That expertise leaves much to be desired. I'm unsure whether there was a realistic way for the sponsors to attract better experts. There seems to be not enough money or prestige to attract the very best experts.
Incentives
The success of the superforecasting approach depends heavily on forecasters having decent incentives.
It's tricky to give people incentives to forecast events that will be evaluated in 2100, or evaluated after humans go extinct.
The tournament provided a fairly standard scoring rule for questions that resolve by 2030. That's a fairly safe way to get parts of the tournament to work well.
The other questions were scored by how well the forecast matched the median forecast of other participants (excluding participants that the forecasters interacted with). It's hard to tell whether that incentive helped or hurt the accuracy of the forecasts. It's easy to imagine that it discouraged forecasters from relying on evidence that is hard to articulate, or hard to verify. It provided an incentive for groupthink. But the overall incentives were weak enough that altruistic pursuit of accuracy might have prevailed. Or ideological dogmatism might have prevailed. It will take time before we have even weak evidence as to which was the case.

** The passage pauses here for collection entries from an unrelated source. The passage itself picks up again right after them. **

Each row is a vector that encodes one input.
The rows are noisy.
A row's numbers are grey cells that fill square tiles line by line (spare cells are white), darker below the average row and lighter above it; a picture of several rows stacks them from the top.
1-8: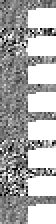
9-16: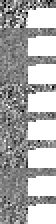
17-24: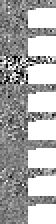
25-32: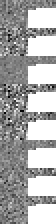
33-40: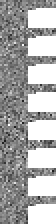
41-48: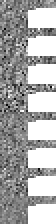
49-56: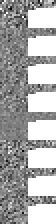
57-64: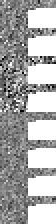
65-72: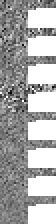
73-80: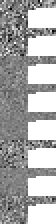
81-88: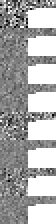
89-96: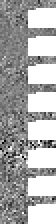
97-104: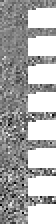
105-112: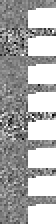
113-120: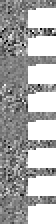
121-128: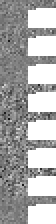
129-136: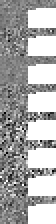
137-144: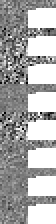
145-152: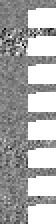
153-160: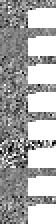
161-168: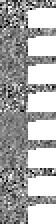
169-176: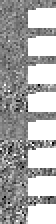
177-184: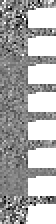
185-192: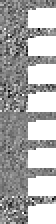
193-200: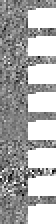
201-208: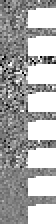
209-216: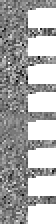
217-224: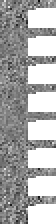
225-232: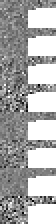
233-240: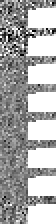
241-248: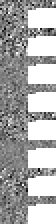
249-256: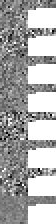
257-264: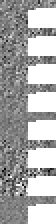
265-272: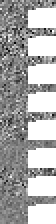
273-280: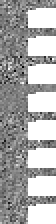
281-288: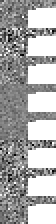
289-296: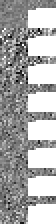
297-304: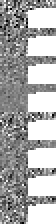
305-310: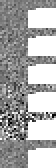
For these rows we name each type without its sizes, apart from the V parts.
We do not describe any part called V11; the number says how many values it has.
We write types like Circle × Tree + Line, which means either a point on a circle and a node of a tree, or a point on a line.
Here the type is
Bool × (Line + List(Circle)) × V11.
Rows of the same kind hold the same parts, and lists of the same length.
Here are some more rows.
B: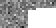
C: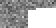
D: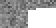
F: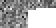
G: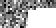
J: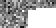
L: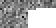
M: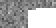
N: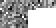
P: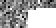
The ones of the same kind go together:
B, J
C, D, M
F, L, N
G, P

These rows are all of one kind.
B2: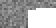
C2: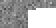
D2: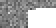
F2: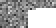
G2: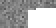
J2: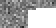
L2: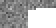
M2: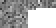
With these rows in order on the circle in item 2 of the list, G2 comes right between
F2 and J2.
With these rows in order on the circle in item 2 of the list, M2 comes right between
C2 and F2.
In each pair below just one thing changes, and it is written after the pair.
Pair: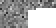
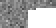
the true/false value
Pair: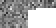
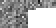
the true/false value
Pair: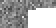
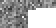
the place on the circle in item 1 of the list
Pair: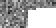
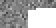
the place on the circle in item 1 of the list
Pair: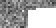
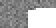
the place on the circle in item 1 of the list
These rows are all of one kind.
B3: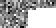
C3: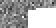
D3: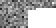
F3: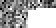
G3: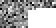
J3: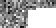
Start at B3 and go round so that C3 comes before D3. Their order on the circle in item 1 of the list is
B3, G3, C3, F3, J3, D3.
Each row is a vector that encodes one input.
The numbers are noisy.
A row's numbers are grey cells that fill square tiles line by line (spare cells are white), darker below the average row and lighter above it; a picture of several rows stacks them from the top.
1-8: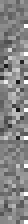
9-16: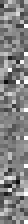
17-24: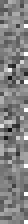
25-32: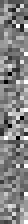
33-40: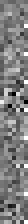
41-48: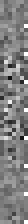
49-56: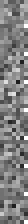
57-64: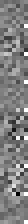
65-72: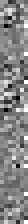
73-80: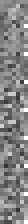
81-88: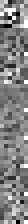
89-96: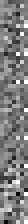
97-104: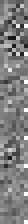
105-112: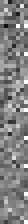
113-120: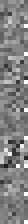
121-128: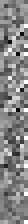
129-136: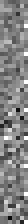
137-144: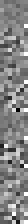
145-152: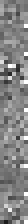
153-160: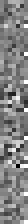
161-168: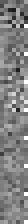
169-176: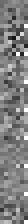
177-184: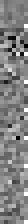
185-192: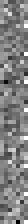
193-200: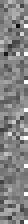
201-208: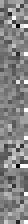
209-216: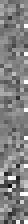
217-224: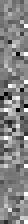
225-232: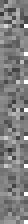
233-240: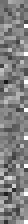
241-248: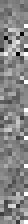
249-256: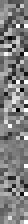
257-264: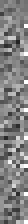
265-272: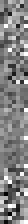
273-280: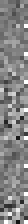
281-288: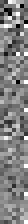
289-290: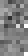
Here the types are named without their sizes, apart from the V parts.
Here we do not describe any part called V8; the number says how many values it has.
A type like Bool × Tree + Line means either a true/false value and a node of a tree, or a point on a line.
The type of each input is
Bool × Circle × Label + Line × (Line + V8).
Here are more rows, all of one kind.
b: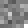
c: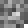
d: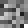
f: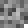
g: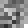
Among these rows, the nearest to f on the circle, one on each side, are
c and g.
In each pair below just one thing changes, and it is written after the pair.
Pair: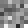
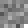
the true/false value
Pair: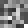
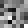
the label
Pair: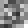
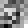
the label
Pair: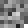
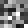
the place on the circle
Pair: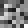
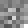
the place on the circle
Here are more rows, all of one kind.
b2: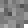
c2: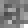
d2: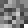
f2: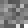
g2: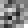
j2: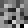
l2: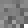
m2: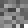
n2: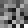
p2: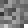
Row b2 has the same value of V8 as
d2, g2 and l2.

One incentive that occurred to me toward the end of the tournament was the possibility of getting a verified longterm forecasting track record. Suppose that in 2050 they redo the scores based on evidence available then, and I score in the top 10% of tournament participants. That would likely mean that I'm one of maybe a dozen people in the world with a good track record for forecasting 28 years into the future. I can imagine that being valuable enough for someone to revive me from cryonic suspension when I'd otherwise be forgotten.
There were some sort of rewards for writing comments that influenced other participants. I didn't pay much attention to those.
Quality of the Questions
There were many questions loosely related to AGI timelines, none of them quite satisfying my desire for something closely related to extinction risk that could be scored before it's too late to avoid the risk.
One question was based on a Metaculus forecast for an advanced AI. It seems to represent clear progress toward the kind of AGI that could cause dramatic changes. But I expect important disagreements over how much progress it represents: what scale should we use to decide how close such an AI is to a dangerous AI? does the Turing test use judges who have expertise in finding the AI's weaknesses?
Another question was about when Nick Bostrom will decide that an AGI exists. Or if he doesn't say anything clear, then a panel of experts will guess what Bostrom would say. That's pretty close to a good question to forecast. Can we assume tha...